Best of Last Week—Multi-planet system found, chip reduces robot power needs, vitamin D deficiency linked to dementia

June 20, 2022 • by Bob Yirka

Credit: AI-generated image (disclaimer)

It was a good week for space science as a pair of researchers at the University of California, Davis, found evidence in a Martian meteorite that upset planet formation theories—surprisingly, krypton isotopes found in the meteorite were characteristic of chondritic meteorites rather than solar nebula. Also, researchers working with NASA's OSIRIS-REx spacecraft found evidence of asteroid Bennu's boulder "body armor,"which gives it protection against smaller meteoroid impacts. And a team at MIT found evidence of a nearby multi-planet system. At just 10 parsecs, it is one of the closest multi-planet systems found to date.

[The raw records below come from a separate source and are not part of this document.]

What can hang from each mark
k160: k313 k506
k313: k160 k406 k506 k714 k852
k506: k160 k351 k448 k852
k406: k313 k506
k448: k313 k506
k351: k313 k506
k852: k313 k506
k714: k448

Every row comes from one small tree of marks. The marks that hang from a mark follow it in brackets, in the order of their numbers. Every link used is in the known rows. Which tree was each row made from?
(in the rows, 128 means zero)
Known rows
k506(k160(k313) k448 k852): [126 130 102 145 122 145 219 167 101 108 123 145 157 156 141  72 148 109
 112 136 109 152  48 166 108 160 146 121 104 179  68  79 103  54  96 170
 173]
k714(k448(k313 k506(k160))): [ 94 114 139 126 149 162 176 144 105 139 121 100 147  99 119  90 114  83
 153 136 119  94  56 144 120 115 158 125 131 190  56  84 130  69 122 191
 178]
k852(k313): [123 133 133 139 106 127 153 151 128 121 132  84 147 116 127  98 120  94
 139 129 139 119  72 140 127 120 123 171  83 172 104 118 127 101 112 149
 146]
k406(k313(k852) k506(k160 k351)): [125 119 134 110 157 139 166 147 111 126 129 137 168 108 130 102 109  96
 121 119 164  95 103 125 113 111 139 148  97 157 106 126 154 100 108 164
 206]
k406(k506(k448(k313))): [111 115 115 125 122 137 170 174 141 124 125 112 160 110 129  71 126  77
 136 138 129 148  59 110 146 123 138 122 139 167  78 112 129  92 123 154
 171]
k852(k313 k506(k160 k351)): [131 139 139 132 132 144 174 146 120 126 141 110 149 119 135  98 115 118
 115 151 171 104  75 168 102 126 129 157  49 171  86 106 147 124 101 154
 183]
k160(k506(k448 k852)): [123 116  99 170 107 109 191 161 128 110 104 145 149 165 133  53 134  90
 119  99  95 154  35 148 113 165 107 127 106 174  93 112  74  88 113 155
 153]
k852(k506): [121 127 140 156 142 133 163 146 143 128 143 116 145 114 119  96  97  73
 109 164 139 117  80 140 108 133 117 161 106 155 104 106 122  91 134 146
 165]
k313(k160 k406 k714): [123 121 106 146 124 154 158 156 127 181 161  95 137 141 146 135 119  83
 121 119 101  91 121 115 168 136 121 127  99 173 117 108 137  87 146 162
 194]
k448(k313(k852) k506(k160)): [ 84 114 129 113 153 158 203 154 118 141 111 119 149  93 117  91  98  75
 131 107 124  96  64 121 125 119 148 154 129 179  81 101 132  90  93 176
 198]
k714(k448(k506)): [125 120 143 146 137 145 150 136 116 133 132 111 143 125 117 114 119  74
 153 140 113 104  55 136 101 120 128 135 120 173  74  92 100  71 126 161
 162]
k313(k160 k852): [118 124 123 140 130 146 177 148 124 153 139 104 146 132 132 106 105  73
 138 111 135  97  97 123 122 141 107 152 112 182 125 114 120  82 118 163
 188]
k448(k506(k351 k852)): [130 111 102 156 120 126 181 160 123 154 103 144 129 148 135 100 120 107
 127 121 130  95  53 151  94 146 101 131  82 191  70  90  90 133  83 140
 167]
k313(k714): [128 131 126 151 125 130 156 150 114 143 154 107 152 135 114 127 119  73
 134 111 117 130  97 138 136 131 132 152 114 160 117 118 125  88 151 150
 174]
k852(k313 k506): [126 136 137 149 129 136 154 144 145 112 145  95 150  98 118  86 101  83
 115 161 148 116  77 144 106 122 115 179  79 156 102 124 136 109 120 143
 163]
k406(k313(k852)): [120 126 132 147 144 126 167 135 130 114 125 115 169 113 114 103  94  60
 118 116 142 109  99 122 124 108 124 187 116 146 120 126 130  86 128 181
 168]
k351(k506(k160(k313(k406 k852)))): [ 87 142 120  95 156 156 207 147 137 123 155 164 145  99 150  80 120  94
  81 136 111 105  86 128 115 118 155 161 118 167 131 112 132  59 112 169
 192]
k852(k506(k448(k313(k406)))): [103 126 108 161 138 143 190 164 167 131 136 131 162 106 140  73 110  68
  86 159 122 123  66 118 162 121 139 147 113 141  78  97 139 111 115 179
 177]
k160(k313(k852)): [128 141 140 135 139 129 192 141 127 114 145 140 145 132 132  99 109  75
 124 137 125 117  74 131 107 125 120 170 118 159 125 107 118  68 107 156
 159]
k351(k313(k160 k406 k714 k852)): [111 121 117 149 141 152 162 154 131 145 168 122 157 133 156 136 117  30
 103  88 109  88 113 106 165 131 137 148  80 138 140 142 133  82 140 176
 197]
k160(k313(k406) k506(k852)): [118 119 110 157 124 109 195 155 136 123 128 161 113 153 165  55 119  99
  98 139  74 105  56 131 120 150 106 135  95 183 109  99  97  81 107 153
 135]
k313(k160 k406 k506(k448) k852): [124 114 100 132 133 153 205 149 138 169 145 126 188 152 150 121 112  60
 110 115 126 102  93  89 152 120 111 143 108 142 108 124 123  99 108 176
 223]
k160(k313(k406 k714) k506): [132 134 136 142 130 117 177 142 133 137 154 138 121 154 144 103 124  84
 114 134  67 119  83 125 144 133 121 133 108 157 130 116 114  62 142 150
 162]
k351(k313(k406 k714 k852(k506))): [105 123 129 170 163 131 156 143 153 110 172 160 167 114 147 120 100  14
  71 117 119 100  97 114 152 119 140 179  76  98 137 150 145 102 144 172
 193]
k506(k160 k351 k448(k313) k852): [116 125  81 151 109 140 219 176 111 137 109 143 157 146 148  66 137 116
 119 103 147 132  48 166 131 153 145 113  91 195  59  76 126 122  85 188
 180]
k714(k448(k313(k406 k852) k506)): [ 87 115 125 149 155 147 177 140 142 146 134 138 147  98 141  89 101  49
 130 126 109  64  58 101 150 100 142 157 123 154  87 105 133 101 101 194
 181]
k406(k506(k852)): [108  94 104 144 120 120 157 170 129 127 130 135 138 119 138  69 117  86
 122 133 124 114  73 124 111 148 112 131 110 182  97 121 119 103 118 126
 161]
k852(k313(k160) k506(k351 k448)): [162 144 118 148 111 155 177 155 141 144 138  93 161 148 138 100 126 103
 126 159 164 124  68 156 111 143 102 131  54 171  79 108 123 119 103 160
 195]
k506(k160 k351(k313) k448 k852): [124 126 100 157 115 139 198 174 104 107 115 159 170 165 164  93 148  88
  99  91 145 139  47 179 119 155 157 116  56 163  66  91 102 100  96 179
 167]

Which tree is each row?
[155 119 107 134 123 153 189 153 114 162 152  90 190 162 113 144 128  65
 143 114 120 144 104 124 138 135 113 119 119 163 100 131 118  82 154 167
 228] => k313(k160 k506(k448) k714)
[114 116 118 138 147 126 197 142 130 142 153 125 185 115 109 117  86  36
 132  95 139 112 105 106 141 106 122 172 136 145 130 152 155 118 142 175
 211] => k448(k313(k506 k714 k852))
[145 135 117 144 114 156 174 155 143 126 138  80 164 128 125  90 120  85
 126 161 139 134  72 143 116 141 109 142  80 169  83 118 120  90 118 160
 190] => k852(k313(k160) k506(k448))
[140 127 122 132 110 134 186 149 131 120 132  97 195 138 120 108 126  76
 139 130 144 147  61 128 126 109 122 162  91 151  84 134 117 108 109 161
 178] => k852(k313(k506(k448)))
[ 67 115  97 126 139 147 172 173 135 107 128 160 147  96 169  72 128  75
  67 106 110 105  76 150 124 140 166 141  81 171 103 120 122  79 134 174
 164] => k351(k313(k406) k506(k160 k852))
[129 126 115 157 140 140 185 141  77 112 164 144 147 150 135 101 139  91
 131 135 103 126  77 175 100 154 150 120 110 174  91  97 129  48 136 187
 182] => k506(k160(k313(k714(k448))) k852)
[110 123 126 117 144 141 220 148 112 148 134 138 175 123 133 108  97  82
 129  97 176  91  90 130 124 109 134 154 105 172  99 115 159 133 100 183
 209] => k448(k313(k506(k160 k351) k852))
[135 128 134 142 125 155 157 147 143 135 142  73 144 109 124  92 101  88
 129 164 146  99  93 141 108 136 103 157  77 186 102 124 137  95 128 150
 180] => k852(k313(k160) k506)
[113 110 119 146 153 133 140 141 123 139 185 150 161 121 146 112 121  46
 126 120 107  93  97  91 154 113 140 144 118 123 132 150 152  92 140 161
 204] => k313(k406(k506) k714(k448) k852)
[ 86 101 110 148 143 152 186 157 104 131 113 124 142 106 127  67 115  86
 141 128 112  88  47 152 108 137 148 119 121 202  47  85 122  87 111 193
 177] => k714(k448(k313 k506(k160 k852)))
[136 132 129 166 159 124 143 118 109 108 157 119 180 125 105 123 105  36
 139 110 128 111 105 134 127 110 135 172 125 132 128 144 143  73 161 203
 193] => k406(k313(k714(k448) k852))
[133 113 116 145 131 121 206 152 123 122 136 139 154 145 135  93 109  80
 118 151 124 114  77 140  85 136 105 150 114 177  97 112 114  89 120 154
 163] => k160(k313(k506(k852)))
[113 120 116 141 129 139 205 160  99 115 131 138 133 138 143  80 129 110
 111 141 113 118  70 163  97 153 138 134 102 194  86  83 120  61 105 161
 161] => k506(k160(k313) k852)
[118 117  87 172 111 109 198 163 127 118 118 139 155 153 124  54 130  75
 129  85  92 162  46 145 142 161 116 117 123 174  99 128  98 100 136 174
 175] => k160(k506(k448(k313(k714)) k852))
[126 123 136 155 153 141 159 127 110 134 154 137 163 130 107 128 112  45
 148 108 104 106  69 128 114 122 127 153 127 143 108 132 112  85 132 171
 205] => k313(k714(k448(k506)) k852)
[127 140  91 156 116 136 189 166 138 162 143 133 162 150 152 114 134  86
 117 110 121 129  80 126 185 120 142 128  96 148  89  96 140 133 112 184
 188] => k506(k351 k448(k313(k406 k714)))
[101 121 128 116 146 151 205 153 119 155 108 137 146 112 128 101 107  95
 132 103 146  86  64 134 116 119 139 146 105 185  79  90 132 118  77 174
 203] => k448(k313(k852) k506(k160 k351))
[118 121 120 142 133 136 179 160 143 120 138 131 196 140 157 123 125  40
  94 118 122 128  71 110 161 107 148 149  87 116  91 119 116  92 126 176
 166] => k351(k313(k406 k506(k448)))
[128 121 100 130 112 139 147 165 140 131 161 116 168 123 144 107 145  82
 122 130 102 142  83  98 177 113 139 141  91 130 100 149 143 108 117 142
 196] => k852(k313(k406(k506(k448)) k714))
[122 127 102 141 126 139 208 166 109 146 135 165 124 155 177  91 134 131
  94 139 120  89  75 158 121 144 141 124  66 183  82  66 130 104  77 166
 166] => k506(k160(k313(k406)) k351 k852)
[119 125 131 131 151 127 208 138 140 140 155 152 164 132 149 116  98  61
 103 146 123  91  91  96 129 104 120 172 111 135 126 122 137  90 103 162
 186] => k160(k313(k406 k506 k852))
[120 128 120 167 135 137 141 140 117 145 175 120 153 137 145 126 123  62
 127 125 106 102  96 123 158 115 145 142 107 144 111 110 139  85 151 176
 174] => k313(k406 k714(k448))
[149 140 124 164 131 134 181 157 141 131 139 138 163 151 135 101 123  92
 105 149 154 140  57 159 111 140 115 138  85 146  82  92 111 115 107 152
 178] => k852(k506(k351 k448))
[115 115 111 125 126 166 184 167 146 202 111  98 121 125 156 114 111 103
 132 136 122  56  81 115 148 120 117 113  92 208  70  72 130 125  90 166
 184] => k448(k313(k160 k406) k506(k351))
[120 108  81 167 106 135 193 168 137 152 113 133 134 173 162  58 137  99
 109 108  81 118  60 126 144 169  97  99  92 188  95 101  85  86 110 166
 175] => k313(k160(k506(k448 k852)) k406)
[151 136 130 166 165 123 167 128 136 124 153 145 175 128 108 124  84  58
 102 128 160 107 116 145 107 117 112 179  90 126 129 143 149 123 141 176
 211] => k406(k313(k714 k852(k506(k351))))
[116 104 113 165 134 136 162 149 112 132 120 134 138 133 126  88 118  78
 144 132 108  97  45 146  92 142 118 133 112 184  66  97  92  87 113 163
 162] => k714(k448(k506(k852)))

In technology news, a team at Graz University of Technology working with a group at Intel designed and built a neuromorphic computing architecture that can run deep neural networks more efficiently than those using traditional methods. Also, a team with members from the Leibniz-Institut für Katalyse and APEX Energy Teterow GmbH designed and built a system for the reversible hydrogenation of carbon dioxide into formic acid. And a team of researchers at Tsinghua University's Center for Brain-Inspired Computing Research in Beijing, China, designed, built and tested a neuromorphic chip that dramatically reduces power requirements for a "cat-chasing-mouse"-type rolling robot. And a combined team from Florida State University and Argonne National Laboratory, looked into why promising solar cell material degrades so quickly.

In other news, a large international team of researchers found 69 unique genetic variants that could be linked to the ability of humans to keep time to a beat. Also, a small team of researchers, one a private citizen in France, another with the Royal Belgian Institute of Natural Sciences and a third from the Naturhistorisches Museum Basel, in Switzerland, discovered a new type of ancient "bear dog" that was once a large predator in the Pyrenees. And finally, a team at the University of South Australia found evidence that a vitamin D deficiency could be directly linked to dementia.